Example 1 (great): What are the natural numbers? You might think that they’re tight to the number of apples or oranges, but in the modern conception, with Peano Axioms, they’re just a set following 9 axioms.

Example 2 (great): Groups are an excellent example. The modern set of axioms was not always used, and it was only after a while that the current (I think it’s associative + identity & inverse exist) axioms became used.

Example 3 (good): Topology. Open Sets are bonkers. A “topology” is a set of open sets, roughly designed as being a collection closed under union and intersection. You can’t tell me that this, along with the definitions built on top, are natural and inevitable.

One may note that the process of mathematics I’m describing does end up sounding awfully like science. Making observations, synthesizing them into laws/theorems. But then the difference comes since mathematicians can prove theorems, and scientists can verify laws but cannot truly prove them. Even the law of gravity is not 100%, since it exists out in the real world. 

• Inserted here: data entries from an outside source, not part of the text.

Every row gives one point. Each copy is the shape, with its points in the same order, turned, moved and blurred by noise. Is it also mirrored, or only turned?

Shape:
[[ -6 -14   7]
 [-23  25 -11]
 [ 35 -18   7]
 [  7   1  26]
 [-17  18  13]
 [-19  59 -11]
 [  2   7  16]
 [  0   5  22]]
Copy 1:
[[-16  14  11]
 [ 30  19   8]
 [-36 -10 -14]
 [-12 -15  18]
 [ 15   2  22]
 [ 58  -2   1]
 [ -2  -7  12]
 [ -4 -10  18]]
Copy 1 is: only turned
Copy 2 (8 x 3):
[[-10  22   5]
 [ 14   6 -35]
 [-28  -7  28]
 [  7   7  19]
 [ 22  12 -10]
 [ 36 -18 -44]
 [  7   3   6]
 [  9   9  12]]
Copy 2 is: only turned
Copy 3, 8 rows:
[[ 17  -5   3]
 [-25 -23  -1]
 [ 21  23  29]
 [ 17 -15  25]
 [ -2 -31   9]
 [-53 -41  16]
 [  8 -14  22]
 [  9 -20  22]]
Copy 3 is: only turned
Copy 4:
[[  7 -12  19]
 [-38  -5  -3]
 [ 39  -7   0]
 [  6  18  17]
 [-19  13  11]
 [-60  21 -24]
 [  5   8   9]
 [  1  13  14]]
Copy 4 is: only turned

Shape:
[[  9  -5  24   6]
 [ -4  44 -31  -3]
 [-21 -23 -55  29]
 [ -7 -11  19 -28]
 [-12   3  60   8]
 [  2 -37 -12 -22]
 [ 24  -1 -14   8]
 [-15 -33  25   4]]
Copy 1, 8 rows:
[[ 16 -13  13   6]
 [-12 -44 -45 -23]
 [-52 -39 -22  46]
 [  6  19  -7   2]
 [ 56  -3   6  16]
 [-32  17   2  13]
 [-16 -29   8  -4]
 [  9   8   9  36]]
Copy 1 is: only turned
Copy 2:
[[ 21  -1  11  17]
 [-17   0 -30 -35]
 [ 13 -56 -57   0]
 [  6  22 -15  33]
 [ -5   8  37  39]
 [ 34   2 -42  28]
 [ 32  -9 -15 -11]
 [ 17 -12  -4  48]]
Copy 2 is: mirrored

Shape, 9 rows:
[[  9 -33  24  41 -39   9]
 [ -2 -19 -38  -1 -27  18]
 [ -9  23  25 -15 -37  17]
 [ 22  23 -34  -5  15  -7]
 [ 16  20 -27  -3 -27 -29]
 [ -8   3 -19  32  12   7]
 [ -3 -24   2  16  -7 -18]
 [-18  17 -12  -9  24 -26]
 [ 24 -49 -40  10  -9  -6]]
Copy 1, 9 rows:
[[ 48  32  23  26  -2  34]
 [ 35 -11 -14  10  17 -12]
 [ -5  14 -37  34  -6  38]
 [ -6  -5 -14  -5 -32 -33]
 [  8 -27  -9  26 -38  -8]
 [ 15   6   3 -28 -12   4]
 [ 12   2  30  12  -3  12]
 [-32 -19   6 -11 -16  -1]
 [ 40  -5  29  15   9 -35]]
Copy 1 is: mirrored
Copy 2:
[[-28 -19 -50 -28  -8   1]
 [ -1   3  16 -48 -14  13]
 [-55  18   8   8  -8   8]
 [ 21  32  25 -12  11 -24]
 [  9  47   2 -10 -23  -8]
 [  4 -12  10 -21  -4 -36]
 [  9 -12 -18  -5 -15  -2]
 [ 19   6  30  23 -13 -21]
 [ 37  -3 -13 -48  -1  15]]
Copy 2 is: only turned
Copy 3:
[[ 35 -34 -10 -23 -34 -32]
 [ -6  15 -18 -52 -27  -4]
 [ 40  27  16  -4 -13   4]
 [-30  29  -8  -8  28  -8]
 [ -7  15  26 -37  18 -17]
 [-24  -2  -7   7 -19 -22]
 [ -2 -31   0 -23 -11  -6]
 [-28   5  18   2   9  25]
 [-21 -14 -31 -60  -6 -10]]
Copy 3 is: only turned

Shape:
[[  5  -7  38   0  19  58  11  12]
 [ 15 -13 -12  -8   7 -21  -1 -26]
 [-17   2 -22  -9  17  -6  -6   7]
 [ 25  20  -8  25 -57  -2 -16   8]
 [-17 -10  25  -4  19 -20   0 -37]
 [ 21  -7 -14  28  19  -4  -9   8]
 [ 31  -6  13  23 -46   7  35   2]
 [ 15  -5 -16  -7  23 -15  -4   6]
 [  3  57  19   2 -11 -10  -5 -38]
 [-13 -14  18  -7  16 -23  11  16]
 [-11  22   2  28  -8 -13  11 -19]]
Copy 1:
[[ 17  49 -18  -3  36   5  31 -23]
 [ -7 -22  -6  -4 -30  13   4  -6]
 [ -3  -9  -2 -31   1 -12  -3  11]
 [-16 -12   3  60   7 -27   0  24]
 [  7  15  -2 -19 -44  20  24  10]
 [ -6 -20 -15  -4  -6 -28  25 -15]
 [ -2  18 -36  60  -7 -11 -11  -4]
 [-14 -15   1 -20  -9 -10   3 -17]
 [-46  20   8  17 -16  18  28  42]
 [  7  24   2 -21 -27 -18  -5 -10]
 [-16   7 -22   8 -22 -12  17  33]]
Copy 1 is: only turned
Copy 2, 11 rows:
[[-18 -46 -34  26 -24  14  30  13]
 [ -7   7   6 -10   3   2 -37  19]
 [ 13  10 -16  -8   2  16 -14 -12]
 [ 10  19  37  -3  33  -1  44  27]
 [-37   2 -24 -34 -12  -4 -24  17]
 [  9  23   6  12 -28   8   0  19]
 [  5 -35  39 -17   3  -8  29  39]
 [ 13   9  -8   6  -8   1 -28  15]
 [-44  15   0  -7  27 -46  13  -4]
 [ 17 -10 -31 -30 -13   0  -8  18]
 [-14   7  14 -31  -3 -13  16  -6]]
Copy 2 is: only turned
Copy 3, 11 rows:
[[-27  14  14  40  28 -30   2  30]
 [ 12  18  -1  -9  -3  21  22  -4]
 [ -4  -5  16   9 -10  18 -16 -26]
 [ 33 -23 -19 -38  28 -39   1  -6]
 [  7  22 -19  18  20  48   5   7]
 [ -1  20   7  -8  25  -5  10 -35]
 [ -7  -8 -40 -42  22 -34  20  22]
 [ -1  18  12  -7  -4   2   6 -26]
 [ 46 -27 -37  36   7   2  29  -9]
 [-14  27 -21   4  -5  18 -23  -4]
 [  8 -22 -31   2  24  13  11 -16]]
Copy 3 is: mirrored
Copy 4:
[[ -5 -37  20  25  13  46  28   7]
 [ 16  -6 -21 -23   9 -20 -12  19]
 [ 11  15 -37  14   3   7  -8  10]
 [-48  27  20 -20 -29 -11  -6  -1]
 [ 39 -26  -6  14  -4 -31  -7  17]
 [  0 -10 -20 -16 -19  22 -20  15]
 [-58 -32  14 -20  -1 -12  -2  -7]
 [ 15  -2 -25 -16   5   9 -15   5]
 [ 21   8  15 -14 -32 -37  39  -6]
 [ 15 -14 -26  19  11  -3 -21 -17]
 [ -4  -8 -17   2 -36 -28   7  -1]]
Copy 4 is: mirrored

Shape, 12 rows:
[[ 16  -8   3  -5 -12  10   6 -14  43]
 [ 10 -29  -1 -23  -2  60   7  -2 -21]
 [  3  13   3 -17  -7 -25  -6  11 -12]
 [ 33   6 -11 -10  25  10   8 -11  32]
 [ 15 -16   2  -3  21  60  -5 -11  -2]
 [-24  -7 -18  -2 -12 -22 -16   8   4]
 [ 27 -16  -9   0 -12 -16  -4  -8  25]
 [  3 -26  10   0   3  -4  -3  15 -16]
 [  3  -4  -2   3  -8  -5   7  23  19]
 [-11   0  16   8  -9 -12  -8   4 -16]
 [-12 -22  -2 -21  20  35  24 -18 -11]
 [ 11   9  -9  16  -3  -3  10   3 -21]]
Copy 1:
[[-16  -5 -30 -24 -10 -12  23  10 -11]
 [ 27 -11  19   3 -44 -23  49  15 -38]
 [ 11  31  16  -8   1  -2  -3  12  10]
 [-25   3  -9 -17  -2 -22  18 -26 -26]
 [ 14 -20   2  12 -23 -15  51 -11 -40]
 [ 15   2  10 -13  14 -21   8  27  28]
 [-33   2  -8 -11  -9 -15  10  14   3]
 [  6   7  22   1 -18  -1  32  16  16]
 [  0  -6   7 -28  -9   4  10   5   9]
 [ 19   9   8   7  -7   8   7  14  20]
 [ 31  -3   0   2 -34 -41  42 -12  -9]
 [  8  -9  16   8 -18  -5  -9  -3   4]]
Copy 1 is: only turned
Copy 2 (12 x 9):
[[ 20  30  19 -11   2   6   5  18 -10]
 [ -5   4 -14 -25  43 -45  28  19   3]
 [ -1 -16  15   2 -14  -8  -8 -14  30]
 [ 17   2  16 -19   5  -3 -27  35 -13]
 [ -2  -1 -16 -43  39 -20   8  23 -18]
 [-19  16  -6  -4 -21   7  -4  -7  33]
 [ -2  21  25  10   7  10 -11  11   3]
 [ -8 -10 -16  10  17  -2   2  -5  17]
 [  8   0   1   2  -7  13   9  19  19]
 [-11 -11  -4  -3  -7   4  10 -24  12]
 [  1   9 -30 -17  10 -47   5  13 -13]
 [-25 -24   8   0  -9  -5   5   9   1]]
Copy 2 is: mirrored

(Corollary 1) This characterization is nice because it also points to why mathematics is fundamentally different from science, and thus more of a humanities. In my mind, the science-humanities continuum is defined by how big of a flex you could do on aliens. Imagine we start communicating with an alien civilization. Great literature (Ulysses by James Joyce?) is unlikely to impress them. Beautiful math, perhaps having a set of axioms that are shorter and more powerful, would be the ultimate flex, but still not quite as much of a flex as space travel. 

You may also note that the examples I give are relatively modern conceptions. Amusingly, when all these new rigorous axiomatic systems were all the rage, the Bourbaki movement caused elementary schools to go from teaching arithmetic to teaching set theory (true story). Thus, I also make the qualifying statement that most modern mathematics is invention, and that early mathematics was probably mostly discovery.

Finally, this interpretation is my favorite one because we have established that mathematics is invented, which gives a possible analogy; Mathematicians’ relationship to math is the same as God’s relationship to the universe. And I think this is my new mental model for what god is, he is the one who initialized the inputs to the universe. And the trend is towards modern mathematics being more invented, so we’re getting closer and closer to godliness?

Or maybe it’s all just a simulation.

Endnotes

This was written on September 16th and posted on the 24th. Feel free to leave comments here, and a google doc copy is at:
https://docs.google.com/document/d/1ZgNQVroKlD65dRHoYuaVaGg_0NhOPQ6N6MLBpDdfnyg/edit?usp=sharing

[1] Something like this (https://twitter.com/taimurabdaal/status/1340343872900239363) could be true, so it would be impossible to say either answer is predictive of being “more mathematically mature.”

One Possibility (I placed myself in the leftmost bucket because IQ is dumb)

[2] One of Choate’s “Seminars in Modern Math” homework assignments is proving that any integer (not necessarily positive) can be represented as the sum of six cubes (also not necessarily positive). My junior year solution was  “(k-1)^3 + (k+1)^3 is nice.” Then, subtracting two “k^3″s gives you 6k, and two more cubes is enough to get you to all integers. (the state of the art is that 5 cubes suffice, and that 4 might suffice). But, motivated by optimistic gradient descent, I instead took the 2nd discrete derivative of k^3 as a solution, which also gets you 6k. 

[3] People say this is a bad thing, and want math projects to have “real life applications.” But I think tool-learning is a necessary evil, and these projects anecdotally look dumb.